Tuesday 12 November 2013

Last week, Freight Books read...

From the Mouth of the Whale, by Sjón
From the Mouth of the Whale, by Sjón and translated by Victoria Cribb, will not be to everyone's tastes, but I found this to be a great read, filled with the visceral trappings of a time when Science and Magic were often thought to be the same thing. The year is 1635, and though Iceland is under the rule of Denmark it is a long way from anywhere. The main character, Jónas, has been exiled to a remote island off the coast of this remote island - just about as far as a man can be pushed without discovering a new continent. His crime is his intelligence (he is a self-taught healer), his heresy (a Catholic in a country where Protestantism has taken sway) and that he has earned the enmity of the local magistrate.

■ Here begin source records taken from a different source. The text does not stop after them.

Each row was made from one walk, in order. Every step used is in the known rows, and no mark comes twice. Write each row's walk.
Known rows
suru > bupub > tuza > maruma: 12 27 -19 -55 44 7 41 -16 -17 -41 28 -25 -8 -10 13 46 11 -47 -29 -53 -24
 -2 0 1 33 25
gasig > bupub > mepu > maruma: -12 6 -3 20 -25 1 -24 -15 -21 30 0 18 -45 -41 -10 -6 7 29 4 59 23 -5 -9
 -12 -91 20
ditu > maruma > gasig > bupub: -9 35 48 38 -29 -1 -19 -7 21 -9 -46 2 -7 25 13 -27 34 26 -5 18 25 -16 27
 2 -8 51
napel > maruma > gasig: 13 0 27 19 -33 -22 -7 48 10 -15 -18 -4 27 51 -4 -2 -10 19 18 2 -22 6 25
 -2 28 16
gasig > maruma > suru: -1 6 21 8 34 13 18 2 3 7 -9 7 1 -23 -4 -26 -4 -11 6 1 -5 -26 25 8 25 -35
maruma > suru > bupub > tuza: 19 -4 -15 -22 50 26 38 12 -24 -15 21 -17 11 -29 4 5 20 -43 -24 -20 -54
 11 -13 7 76 -26
gasig > bupub > tuza: -10 4 -6 0 12 -17 -2 -9 -21 -20 7 -8 -10 -37 2 26 12 -22 -10 32 3 -3 15
 6 13 3
tuza > maruma > mepu: -3 -7 -1 -15 17 -7 -16 -4 52 3 10 -12 -11 17 14 1 -16 -15 9 -45 31 -14
 -34 -9 -14 -4
mepu > maruma > suru > bupub > tofup: 28 -15 8 -8 -14 47 -1 2 0 10 -6 -13 20 -33 -16 -8 7 24 -21 -18 -31 22
 -25 -15 6 -13
ditu > maruma: -32 27 30 26 -5 1 -4 10 10 26 -10 0 10 41 -1 -5 28 13 10 -31 23 -31 25 8
 7 19
tuza > maruma > suru: 0 -2 6 5 7 36 19 1 40 7 -16 -6 9 -3 29 -8 -8 -10 -8 -43 -2 -14 -12 -1 1
 -11
tuza > bupub > suru: 1 -46 -17 6 12 -1 37 -10 -36 20 13 -9 14 7 -2 46 -8 -47 2 -31 -37 17 -2
 33 35 -35
suru > bupub > tofup > maruma > mepu: 13 -16 -21 -89 14 -1 -19 -7 22 -24 27 -12 6 5 -16 -13 -24 17 4 -18 41 28
 -33 -29 9 -21
tofup > maruma > gasig > bupub: -22 8 9 -4 -25 -4 -11 -9 16 -31 -42 15 -16 7 11 -13 2 31 4 63 42 14 24 6
 -21 23
suru > bupub > tuza: 3 12 -20 -34 47 -10 26 7 -43 -27 32 -16 4 -8 -12 37 26 -48 -11 -21 -34 5
 9 13 50 1
bupub > mepu > maruma: -8 -2 0 26 -20 0 -14 4 -12 42 17 14 -20 -9 -18 12 8 19 13 17 5 -4 -10 -7
 -79 9
maruma > suru > bupub: 0 2 -11 -13 37 27 26 23 -19 2 -3 -4 6 -4 -1 -25 19 -27 1 -21 -34 1 -9 11
 45 -26
tuza > maruma: -16 14 3 -6 4 -1 7 -5 22 -6 -4 -6 1 18 14 22 -1 -15 6 -43 15 -20 10 4
 -24 17
maruma > gasig > bupub > tuza: 16 3 16 18 -5 -21 -11 -7 -2 -45 -11 -8 -3 -19 6 21 19 -18 -15 41 -13 14
 16 5 9 25
napel > maruma > gasig > bupub > mepu: 33 8 14 -5 -39 -25 -17 21 -6 -16 -4 5 -16 7 5 -31 -22 32 11 51 -3 6 9
 -28 -34 31
napel > maruma: -12 0 3 2 -16 -19 -1 47 -10 10 1 -4 18 33 -9 3 -15 14 24 -8 -6 -12 25 -1
 33 -7
maruma > mepu: -11 -20 -3 7 20 -25 -31 18 25 16 15 -3 -1 19 -13 -9 -1 -18 27 -13 22 -5
 -25 0 4 -28
napel > maruma > ditu: -16 -19 -7 35 -22 -42 -18 38 0 0 23 9 16 37 -11 -5 -39 22 10 15 -13 -28
 25 9 75 -22
suru > bupub: -15 17 -15 -22 33 -9 14 16 -37 -12 9 -4 0 18 -16 6 25 -32 14 -20 -15 -6
 13 17 19 2
tofup > bupub > mepu > maruma: -17 5 -40 25 -21 2 -11 -13 -23 67 0 36 -13 0 -8 9 -12 28 11 21 14 13 -36
 -8 -89 10
tuza > bupub: -11 -20 -13 4 16 -8 18 14 -9 0 10 3 11 10 -5 34 -5 -35 3 -17 -20 -10 5
 21 5 -15
gasig > bupub: -27 10 -2 10 -1 -17 -14 0 -15 -4 -17 5 -15 -11 -4 -4 10 -7 16 32 23 -15
 20 10 -18 4
tofup > bupub: -31 8 -38 15 4 -15 -4 0 -18 32 -17 26 19 27 0 9 -7 -9 22 -5 15 2 -7 14
 -16 -6

Which walk is each row?
-21 -17 -41 15 0 -9 15 -24 -46 52 -16 13 24 25 2 22 -10 -21 19 -20 -3 31
 -15 27 14 -26 -> tofup > bupub > suru
1 4 -33 -63 28 39 35 3 -11 8 21 14 -19 -14 8 -40 -9 8 -1 9 3 14 -23 -13
 -9 -25 -> tofup > maruma > suru > bupub > mepu
31 17 -19 -53 33 40 39 -9 2 -2 22 -7 -22 -19 25 -27 -6 -22 -14 -47 -23
 -5 -36 -20 -26 1 -> tuza > maruma > suru > bupub > mepu
2 -18 0 -35 -31 32 -11 -21 32 -11 -24 1 11 -44 14 -32 -31 48 -11 36 44
 17 -3 -26 -10 -27 -> gasig > bupub > tofup > maruma > suru
3 -15 7 11 -11 18 11 54 11 24 -10 -5 25 13 7 -27 -23 20 11 -7 -24 -6 1
 -5 57 -34 -> napel > maruma > suru
13 1 -11 -28 15 27 30 50 -22 4 -2 -10 14 9 2 -33 -11 6 1 -18 -45 1 -5 -4
 85 -26 -> napel > maruma > suru > bupub
7 -17 4 37 -15 36 -3 9 7 56 6 14 -14 -30 -5 -20 2 24 0 16 -12 3 -31 -12
 -55 -19 -> bupub > mepu > maruma > suru
-13 -2 -2 -45 -33 -3 -23 -25 15 -25 -13 1 4 -22 -1 0 -26 43 3 36 64 12
 18 -21 -35 1 -> gasig > bupub > tofup > maruma
25 5 -24 -65 57 1 15 -14 14 -33 43 -31 -19 -13 14 25 -1 -47 -26 -55 -10
 7 -45 -12 42 4 -> suru > bupub > tuza > maruma > mepu
-36 -22 -1 81 -24 -20 -30 4 3 22 9 20 -6 8 -21 12 -3 25 -3 32 -4 -23 9
 25 16 -11 -> mepu > maruma > ditu
26 -10 39 35 -68 -1 -49 -19 21 -20 -39 -4 8 -23 -13 7 5 48 -13 43 10 23
 5 -17 -59 40 -> mepu > maruma > gasig > bupub > tofup
-17 -16 -5 12 -5 -9 4 -25 -43 15 -15 -8 -10 -14 1 8 8 -17 14 18 4 12 12
 23 13 -18 -> gasig > bupub > suru
17 -3 24 46 -36 -4 -19 6 8 19 -2 13 -13 9 -14 4 15 23 6 25 -11 15 -8 -8
 -84 31 -> bupub > mepu > maruma > gasig
5 -27 5 -29 -23 33 -3 -1 42 0 -8 -2 36 -11 5 -15 -30 39 -2 -5 28 21 -4
 -22 2 -37 -> bupub > tofup > maruma > suru
8 19 -23 -42 32 -13 12 8 -43 -3 38 2 -17 5 -17 -5 14 -30 16 -13 -14 -3
 -5 -6 -34 6 -> suru > bupub > mepu
2 10 -2 -17 16 -2 19 -14 15 -21 20 -19 4 -8 18 54 -1 -31 -20 -43 -4 -8 7
 -1 8 16 -> bupub > tuza > maruma
-6 27 51 43 -22 -1 -9 11 30 3 -28 -2 18 58 3 -11 37 17 3 -22 8 -15 26 6
 2 40 -> ditu > maruma > gasig
-6 1 13 -10 45 -31 -18 -2 16 1 17 3 -19 -4 -21 -17 -11 -18 23 -1 30 -24
 2 -1 9 -26 -> gasig > maruma > mepu
8 -4 -48 -26 27 -6 -2 -29 32 12 18 -3 1 -3 29 29 -34 -22 -18 -41 21 15
 -64 -14 9 -2 -> tofup > bupub > tuza > maruma > mepu
-20 3 7 34 26 -49 -10 -13 -6 -19 23 20 -9 1 -23 -7 -20 -9 7 24 6 -47 48
 23 41 -23 -> gasig > maruma > ditu
-2 -9 -13 20 10 -26 3 -24 24 -33 42 -6 1 -4 15 42 -24 -23 -33 -21 -13
 -25 7 10 49 1 -> bupub > tuza > maruma > ditu
-16 12 33 35 -2 38 9 14 30 41 -21 -1 18 20 14 -35 24 17 -2 -32 6 -27 3 3
 32 -10 -> ditu > maruma > suru
14 35 39 18 -30 -5 -20 -16 16 0 -15 7 -24 13 13 -39 23 30 -4 27 26 -15 9
 -19 -61 56 -> ditu > maruma > gasig > bupub > mepu
22 9 12 11 -19 -26 -23 -8 -2 -19 -6 10 -23 -7 1 -24 7 0 11 47 8 4 4 -13
 -73 31 -> maruma > gasig > bupub > mepu
-12 -20 -11 61 -24 -25 -30 -6 -3 30 39 27 -24 -4 -22 0 -15 27 -1 39 -2
 -20 -9 3 -37 -6 -> bupub > mepu > maruma > ditu
1 -21 26 61 -47 9 -11 -27 -25 16 -46 -2 -17 -13 -3 13 21 19 -7 46 -12 38
 2 24 -10 18 -> mepu > maruma > gasig > bupub > suru
-10 -11 1 -39 -27 -4 -14 -7 23 -12 4 -2 30 11 -10 15 -24 34 12 -6 47 14
 18 -16 -23 -8 -> bupub > tofup > maruma
35 -6 31 5 -43 -23 -42 -14 23 -46 -26 -10 23 -7 -6 -6 -2 15 0 22 11 18
 16 -19 -36 28 -> maruma > gasig > bupub > tofup
8 23 5 -31 62 23 38 1 -27 -14 -1 1 -11 -27 -10 -33 9 -26 -4 -9 -27 -19
 19 11 49 -26 -> gasig > maruma > suru > bupub
25 -35 -2 -20 -11 -10 -1 -1 9 -17 21 -11 40 -2 -14 40 -24 -19 -5 -35 -14
 6 2 -7 -13 -13 -> tuza > bupub > tofup
-21 3 -23 -44 31 44 35 12 -7 -1 -9 7 -4 -2 8 -27 2 6 -2 3 2 11 -7 10 44
 -29 -> tofup > maruma > suru > bupub
36 24 2 -37 26 4 34 -14 3 -65 10 -26 0 7 19 39 19 -41 -37 -44 -41 15 1 1
 27 48 -> suru > bupub > tuza > maruma > gasig
9 -18 16 32 -22 -13 -3 -23 -24 -10 -34 -8 -2 3 4 2 14 -13 6 26 -11 30 13
 22 9 6 -> maruma > gasig > bupub > suru
-8 9 -47 -4 2 -20 -4 -8 -22 42 13 31 2 15 0 -3 -19 -7 24 1 15 6 -25 -8
 -68 -2 -> tofup > bupub > mepu
8 29 43 26 -15 -2 -7 -17 13 -25 -20 -11 -4 1 18 3 35 12 -29 18 6 -5 23
 -1 22 51 -> ditu > maruma > gasig > bupub > tuza
-7 -1 -3 16 13 49 19 17 -18 27 -17 2 -9 -20 -8 -14 26 6 -12 -1 -36 7 -19
 13 26 -15 -> mepu > maruma > suru > bupub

As he languishes on his island, he writes about his life, and through that we hear about the nature of the land. We learn of the deaths of three of his children, of the brutal murder of Basque fishermen, and of the harsh lives eked out on the edge of the world.

Jónas is then taken from his exile to Denmark, where opportunities suddenly flourish around him, but I don't want to give too much away here. There are some beautiful touches to this novel - the search for dead ravens in the hope of retrieving a life-giving stone from their heads (as reported in the classical texts of Paracelsu), the unveiling of unicorn horns sold throughout Europe to be the teeth of narwhal, and the exorcism of a walking corpse.

Victoria Cribb has done a brilliant job of  translating this book. It flows with lyrical poetry, but retains those harsh edges, like a sea wind blowing over marram grass.

I take it back, this should be to everyone's tastes because it is beautiful and brilliant.